ATP-dependent H+-pumping of a low-density fraction of pea stem microsomes

A low-density fraction of pea ( Pisum sativum L. cv. Alaska) stem microsomes, obtained from a discontinuous sucrose gradient, possessed an H⁺-ATPase able to generate a proton gradient and an electrical potential. The proton pumping was insensitive to monovalent cations, to vanadate and oligomycin, required a permeant anion and was inhibited by nitrate, N, N'-dicyclohexylcarbodiimide and diethylstilbestrol. The H⁺-ATPase had a pH optimum around 6.0–6.5 and was saturable with respect to the substrate Tris-ATP (K_m≅ 0.4 m M ). Ca²⁺ (0.05–1 m M ) induced a dissipation of the ATP-generated δpH without affecting ATPase activity. At physiological concentrations (1–5 m M ), nitrate caused an initial slight increase of the ATP-generated proton gradient followed by a complete dissipation after 2–3 min.
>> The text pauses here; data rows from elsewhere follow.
Each row below holds a small network's activations on one record, seen along a few directions.
After each row come some of the record's fields: H, S, C, Z.
Other fields move the rows too, some of them a lot.
In the rows, 500 means zero.
Random noise pushes rows far along 18 fixed directions. That doesn't count. These rows show it; they differ only by the noise:
[400 450 569 518 482 485 513 455 446 563 570 177 640 377 370 381 563 405
 623 585 498 636 303 584 314 604 295 630 592 446 563 398 499 462 699 588]
[413 487 393 527 482 453 432 611 549 617 491 469 667 397 507 369 541 537
 398 789 346 556 428 454 342 664 440 378 463 539 585 512 566 458 517 246]
[621 337 579 681 565 436 479 389 439 493 472 423 599 470 498 560 510 535
 559 645 403 625 365 551 436 278 475 420 458 599 607 389 613 464 469 453]
[518 663 574 538 572 453 452 639 321 554 441 660 628 460 601 492 455 420
 290 458 505 637 315 524 504 611 670 631 503 448 414 425 408 568 425 432]
[402 520 473 510 496 468 724 708 457 462 731 257 577 414 345 465 546 558
 610 596 603 504 627 543 483 682 482 473 654 334 689 386 519 514 620 441]
[681 409 458 534 489 389 491 442 450 581 237 635 343 645 549 744 471 465
 728 357 580 496 449 529 320 574 404 499 440 637 456 396 570 445 545 519]
[423 399 501 569 403 428 644 436 275 563 379 515 716 579 451 656 549 552
 478 239 506 648 379 577 503 532 735 458 490 557 312 579 471 387 284 478]
[330 359 396 644 447 507 339 500 314 552 254 825 542 523 489 408 614 465
 520 550 587 469 512 477 424 637 525 596 477 733 461 595 373 334 201 363]
[455 461 454 372 321 592 525 397 646 586 281 439 487 495 575 498 576 542
 562 311 557 342 586 389 592 447 433 569 395 368 387 713 356 351 466 744]
[440 684 674 565 310 405 658 567 366 414 581 459 638 553 597 188 480 548
 481 339 463 638 541 542 429 435 468 429 340 535 494 551 531 556 476 634]
[835 456 614 615 525 598 570 499 732 507 734 629 531 503 408 373 307 577
 757 522 352 746 536 539 302 342 357 395 516 619 469 386 428 595 791 586]
[470 406 578 636 618 717 191 354 501 226 259 423 567 467 659 665 556 599
 648 564 585 415 479 291 560 519 400 699 676 549 507 367 685 453 434 925]
[444 563 487 521 371 552 668 506 491 398 549 470 581 445 572 381 722 690
 530 584 418 609 713 267 515 563 517 514 694 453 447 470 492 730 575 555]
[331 283 510 703 707 482 533 530 254 632 394 313 568 361 254 547 651 460
 645 580 601 514 410 564 388 325 579 564 477 665 597 477 477 192 152 430]
[489 371 568 617 336 489 686 533 417 650 436 417 763 459 555 743 475 446
 768 310 755 680 556 646 389 590 436 603 286 420 327 371 426 296 505 748]
[394 378 450 324 594 553 507 331 470 571 256 346 283 308 349 624 657 351
 541 459 688 431 506 383 636 526 616 796 704 380 418 420 307 383 416 614]
[671 435 591 406 520 402 478 406 442 335 461 407 367 494 530 464 456 584
 394 648 360 543 368 467 703 193 714 441 644 482 708 476 486 549 519 324]
[472 462 565 487 666 441 667 451 444 664 506 398 219 374 240 514 530 257
 594 419 567 564 486 599 299 359 447 663 467 623 551 369 535 533 455 451]
[340 505 651 477 521 333 534 485 302 360 532 270 407 407 456 282 578 424
 474 716 559 605 502 554 452 320 534 566 489 626 698 364 589 427 395 361]
[656 383 540 575 537 555 388 329 689 565 374 568 391 322 531 438 391 400
 544 658 329 625 490 402 350 378 340 472 388 662 546 351 642 608 575 571]

[516 646 453 476 835 333 600 616 469 604 662 307 477 545 275 447 752 593
 509 647 528 472 441 498 420 472 551 404 669 436 446 403 390 349 510 278] -> {H: h2, S: s2, C: c2, Z: z6}
[563 650 525 622 882 388 381 453 565 420 414 562 540 471 526 710 401 414
 268 425 637 424 508 506 654 643 654 319 402 396 375 190 713 346 253 647] -> {H: h2, S: s1, C: c1, Z: z2}
[487 523 406 484 466 449 457 538 566 589 435 452 490 509 568 541 485 437
 505 516 606 316 515 535 470 675 325 439 363 379 576 500 578 425 565 539] -> {H: h3, S: s2, C: c2, Z: z5}
[409 638 584 626 451 626 320 771 258 436 548 796 572 755 622 358 507 596
 577 405 459 442 371 568 320 417 395 677 472 775 543 792 439 571 404 426] -> {H: h1, S: s3, C: c1, Z: z6}
[514 426 508 401 497 547 404 456 473 396 455 542 375 544 385 419 357 521
 537 459 409 536 427 491 489 455 643 448 618 702 510 589 508 438 466 425] -> {H: h1, S: s2, C: c2, Z: z5}
[416 487 669 548 502 359 448 277 492 495 733 337 643 366 417 290 442 227
 256 655 508 647 305 785 549 364 363 523 336 400 595 354 546 486 538 451] -> {H: h3, S: s4, C: c2, Z: z6}
[606 591 446 575 808 448 148 589 518 638 365 780 658 608 704 783 550 479
 167 724 370 513 146 517 416 581 566 576 484 555 384 459 569 493 415 131] -> {H: h2, S: s2, C: c2, Z: z2}
[476 375 477 571 507 580 431 337 425 627 255 666 427 267 400 401 503 288
 680 478 602 736 526 386 342 720 506 677 561 667 268 283 332 465 472 711] -> {H: h3, S: s1, C: c1, Z: z5}
[524 301 442 580 526 558 474 535 410 652 392 454 603 294 417 499 450 469
 467 644 410 589 322 496 544 441 685 501 529 488 613 543 365 397 397 378] -> {H: h3, S: s1, C: c1, Z: z5}
[347 497 509 509 290 431 552 713 385 684 507 600 604 283 517 363 242 245
 372 464 571 599 522 683 477 718 546 495 175 482 597 487 472 480 384 401] -> {H: h2, S: s3, C: c2, Z: z3}
[309 463 426 430 397 592 502 764 621 500 555 384 617 637 563 688 596 676
 773 619 646 413 652 531 257 633 341 606 452 581 517 644 561 254 570 402] -> {H: h2, S: s1, C: c1, Z: z4}
[542 273 568 586 342 710 331 480 426 528 258 496 480 169 586 437 243 369
 571 579 341 639 384 389 556 458 498 637 472 569 733 475 529 706 547 688] -> {H: h1, S: s4, C: c2, Z: z5}
[298 462 355 405 502 449 445 510 446 568 451 563 432 406 395 480 505 359
 368 605 583 441 561 496 509 737 569 492 493 539 489 474 495 421 376 314] -> {H: h1, S: s3, C: c1, Z: z4}
[458 396 413 604 314 561 327 629 472 504 465 431 661 452 553 205 409 588
 607 700 380 393 419 466 442 586 288 347 419 519 777 693 517 399 555 534] -> {H: h1, S: s2, C: c2, Z: z6}
[514 377 376 372 399 503 556 548 598 622 324 509 330 605 516 866 454 508
 699 305 603 354 612 530 458 565 433 492 400 536 494 581 573 425 513 493] -> {H: h2, S: s4, C: c1, Z: z6}
[729 602 470 596 737 540 590 678 643 699 566 361 608 512 573 795 659 635
 657 545 552 394 512 446 466 401 330 532 488 239 466 410 441 494 668 631] -> {H: h2, S: s4, C: c1, Z: z6}
[370 481 573 559 477 523 390 759 142 528 211 471 483 295 641 468 477 394
 659 635 657 641 443 412 372 584 609 774 468 642 603 376 433 410 368 545] -> {H: h1, S: s1, C: c1, Z: z5}
[461 578 592 487 615 569 612 889 339 585 548 227 696 370 489 555 439 644
 644 535 527 666 451 454 365 416 726 494 462 524 446 492 431 282 401 529] -> {H: h1, S: s2, C: c2, Z: z1}
[386 736 643 455 730 549 339 753 415 267 671 452 591 636 532 521 397 552
 397 475 605 456 413 587 495 519 613 594 567 552 494 502 606 359 391 484] -> {H: h1, S: s2, C: c2, Z: z2}
[590 618 485 488 632 391 482 308 420 416 501 499 408 559 533 532 684 468
 450 550 554 497 494 402 542 558 469 534 680 416 349 269 508 648 594 584] -> {H: h1, S: s3, C: c1, Z: z3}
[465 571 522 157 286 384 760 572 547 857 369  77 538 296 605 487 516 506
 408 451 307 663 445 413 476 243 650 349 157 382 355 665 392 390 527 413] -> {H: h1, S: s3, C: c1, Z: z2}
[644 659 579 408 547 431 459 546 604 471 551 696 362 531 717 544 516 404
 499 623 793 478 718 525 580 445 452 675 366 364 361 285 305 468 585 529] -> {H: h2, S: s2, C: c2, Z: z3}
[264 521 489 607 630 520 569 446 493 451 691 455 581 470 321 480 554 414
 220 384 585 294 570 623 727 491 563 442 458 348 584 580 601 491 217 496] -> {H: h3, S: s2, C: c2, Z: z2}
[462 393 390 385 382 376 461 193 558 582 438 728 365 656 479 686 597 333
 259 452 374 522 388 636 445 594 444 546 531 628 389 567 639 704 534 157] -> {H: h2, S: s3, C: c2, Z: z5}
[582 416 618 575 408 530 514 444 489 332 579 363 627 538 565 485 486 647
 779 568 558 688 559 485 467 444 427 488 580 539 464 356 495 436 666 697] -> {H: h3, S: s2, C: c2, Z: z6}
[534 596 593 499 679 513 304 352 466 361 278 479 297 689 653 612 584 541
 656 394 593 347 525 386 364 254 371 570 380 756 344 464 708 363 350 782] -> {H: h1, S: s3, C: c1, Z: z3}
[397 623 346 274 706 554 368 615 540 584 478 120 474 384 421 465 634 599
 340 764 238 360 240 275 439 593 542 472 772 412 589 602 582 549 606 314] -> {H: h1, S: s3, C: c1, Z: z3}
[489 480 462 493 554 462 328 498 609 335 618 742 448 511 464 405 207 436
 328 639 512 469 618 582 591 573 589 238 383 650 569 405 658 418 369 339] -> {H: h1, S: s3, C: c1, Z: z6}
[338 293 332 561 545 537 329 588 399 595 394 609 571 487 385 660 553 471
 538 636 551 422 420 559 448 720 519 544 604 629 580 555 474 373 368 243] -> {H: h2, S: s4, C: c1, Z: z5}
[389 486 481 461 512 531 377 462 639 530 613 688 498 664 490 491 507 447
 330 540 441 411 490 652 389 333 406 514 296 697 451 731 584 399 359 233] -> {H: h1, S: s2, C: c2, Z: z2}
[554 484 377 354 438 478 658 390 751 504 628 360 410 448 511 548 515 576
 327 625 341 379 680 412 617 360 519 254 424 361 560 567 691 629 557 379] -> {H: h1, S: s2, C: c2, Z: z3}
[525 274 348 486 340 600 191 345 625 720 117 598 600 465 612 505 565 509
 660 634 367 541 280 377 328 647 301 593 484 600 374 650 344 327 613 529] -> {H: h2, S: s1, C: c1, Z: z6}
[432 316 480 493 341 780 598 478 637 464 841 652 690 463 330 548 334 564
 492 422 378 654 601 584 552 476 614 494 600 568 404 683 436 645 547 450] -> {H: h1, S: s3, C: c1, Z: z4}
[463 533 508 615 664 856 444 910 606 425 650 455 640 481 432 519 381 756
 851 489 565 435 675 386 367 515 459 535 575 615 518 594 479 344 472 746] -> {H: h1, S: s4, C: c2, Z: z6}
[424 656 386 301 307 505 391 467 545 408 350 413 583 784 654 524 556 707
 556 286 410 396 405 357 374 834 396 408 622 524 284 686 619 473 667 646] -> {H: h3, S: s3, C: c1, Z: z3}
[492 417 526 383 361 590 373 324 652 220 461 433 625 590 651 689 349 667
 501 471 472 553 562 431 606 523 607 370 524 570 358 495 726 427 497 661] -> {H: h3, S: s4, C: c2, Z: z3}
[349 391 555 590 448 632 530 304 441 456 551 610 447 468 391 623 540 324
 478 314 533 557 499 573 497 598 422 791 633 555 464 479 602 800 501 613] -> {H: h2, S: s2, C: c2, Z: z4}
[534 513 427 494 387 292 547 357 387 577 404 478 381 640 532 380 686 477
 541 505 453 443 422 523 354 457 332 417 426 546 509 559 502 522 567 404] -> {H: h1, S: s1, C: c1, Z: z3}
[505 205 372 379 399 531 511 368 582 622 324 498 372 283 474 731 400 333
 501 613 612 497 557 507 627 512 644 575 427 422 542 427 436 398 446 416] -> {H: h3, S: s1, C: c1, Z: z3}
[724 580 469 431 654 329 397 478 584 508 434 552 429 567 623 709 365 435
 517 598 604 548 471 519 426 640 464 367 416 492 372 178 624 396 638 493] -> {H: h1, S: s3, C: c1, Z: z6}

Which values does each new row have?
[299 421 602 572 253 540 659 442 467 549 485 546 534 377 631 501 649 430
 615 543 553 733 799 471 369 364 374 681 271 691 389 435 568 652 414 561] -> {H: h2, S: s4, C: c1, Z: z6}
[534 466 392 487 482 239 601 193 514 708 254 501 211 453 383 375 625 266
 561 384 568 435 560 493 375 575 325 361 309 538 396 363 509 433 465 582] -> {H: h2, S: s1, C: c1, Z: z3}
[383 724 596 290 649 403 529 646 380 281 686 373 393 601 341 428 393 469
 288 347 614 442 378 656 702 572 799 566 738 363 586 516 448 430 450 373] -> {H: h2, S: s1, C: c1, Z: z6}
[492 419 637 511 389 606 739 689 343 616 715 548 491 286 382 450 294 336
 468 408 497 706 511 696 581 273 700 690 425 476 654 567 308 698 483 369] -> {H: h1, S: s4, C: c2, Z: z5}
[526 500 491 630 515 541 570 461 501 425 529 747 583 603 477 624 525 589
 563 331 541 603 679 472 508 614 577 436 563 604 294 429 517 556 400 552] -> {H: h3, S: s4, C: c2, Z: z2}
[503 447 388 374 478 559 458 374 521 467 472 477 352 410 316 477 437 386
 520 401 483 458 434 440 578 860 484 576 842 393 511 430 461 682 687 618] -> {H: h2, S: s3, C: c2, Z: z3}
[670 228 658 740 395 554 450 240 564 385 548 420 728 531 627 592 508 620
 714 610 457 655 497 556 546 152 340 422 388 549 521 423 555 446 571 699] -> {H: h3, S: s2, C: c2, Z: z2}
[351 586 293 311 537 473 455 788 643 581 529 435 522 555 523 535 593 618
 606 763 685 334 708 429 349 755 457 436 461 497 438 520 434 159 508 271] -> {H: h3, S: s3, C: c1, Z: z3}
[538 581 427 347 378 437 541 722 560 612 389 326 450 627 553 417 422 636
 621 367 486 275 453 501 471 507 434 331 342 419 619 780 445 279 549 518] -> {H: h2, S: s2, C: c2, Z: z6}
[596 417 367 498 317 533 611 456 705 543 761 765 562 714 507 542 616 646
 487 554 480 395 683 601 620 394 394 420 505 385 480 708 300 570 631 248] -> {H: h3, S: s3, C: c1, Z: z6}
[426 643 465 285 378 563 316 589 698 481 479 616 615 577 705 441 567 617
 487 664 396 661 549 356 330 747 409 592 581 610 251 538 432 521 717 373] -> {H: h2, S: s4, C: c1, Z: z2}
[553 600 599 420 500 562 371 704 473 501 476 533 405 464 701 590 334 437
 484 620 359 637 365 492 263 473 435 663 438 687 615 454 720 763 675 364] -> {H: h1, S: s4, C: c2, Z: z5}
[538 342 576 689 277 612 584 699 294 650 503 695 607 461 479 612 193 389
 574 261 303 760 246 714 320 553 547 627 420 669 695 626 585 796 542 399] -> {H: h2, S: s1, C: c1, Z: z6}
[392 422 471 506 631 562 255 645 442 504 489 424 542 423 338 441 358 423
 629 617 569 477 348 563 400 730 446 525 594 604 627 432 471 271 502 464] -> {H: h3, S: s3, C: c1, Z: z2}
[331 399 505 524 341 516 604 514 383 509 665 300 638 495 209 292 384 437
 580 268 502 490 330 739 510 649 483 482 589 412 648 683 394 403 542 562] -> {H: h2, S: s1, C: c1, Z: z3}
[631 632 537 483 716 376 487 520 511 472 533 337 316 584 479 684 468 419
 491 435 538 341 351 567 457 571 351 504 567 379 658 341 731 631 679 548] -> {H: h2, S: s2, C: c2, Z: z4}
[468 632 473 393 603 394 376 315 642 343 453 489 451 492 648 395 705 603
 298 805 446 519 636 246 545 504 539 377 566 540 325 342 608 501 482 424] -> {H: h3, S: s2, C: c2, Z: z4}
[429 340 470 584 443 484 124 399 544 434 472 619 818 585 593 420 482 527
 419 804 504 530 310 632 504 630 418 449 462 581 470 539 440 205 483 332] -> {H: h2, S: s2, C: c2, Z: z5}
[481 534 350 207 332 495 456 585 664 392 559 628 350 633 509 337 490 621
 572 614 601 402 697 424 549 713 521 458 654 485 461 606 296 383 674 323] -> {H: h3, S: s2, C: c2, Z: z6}
[308 325 473 592 203 539 409 313 339 509 421 487 828 357 623 331 742 549
 366 723 279 723 379 395 592 571 471 573 618 485 463 587 377 690 531 399] -> {H: h1, S: s4, C: c2, Z: z2}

The dissipating effect was not caused by inhibition of ATPase activity, since ATP prevented the nitrate-induced collapse of δpH. On the other hand, ATPase activity, evaluated as release of P_i, was not inhibited by concentrations lower than 20 m M KNO₃. These results indicate that nitrate entered the vesicles in response to an electrical potential and then could exit in symport with protons, while Ca²⁺ entered in exchange for protons (antiport).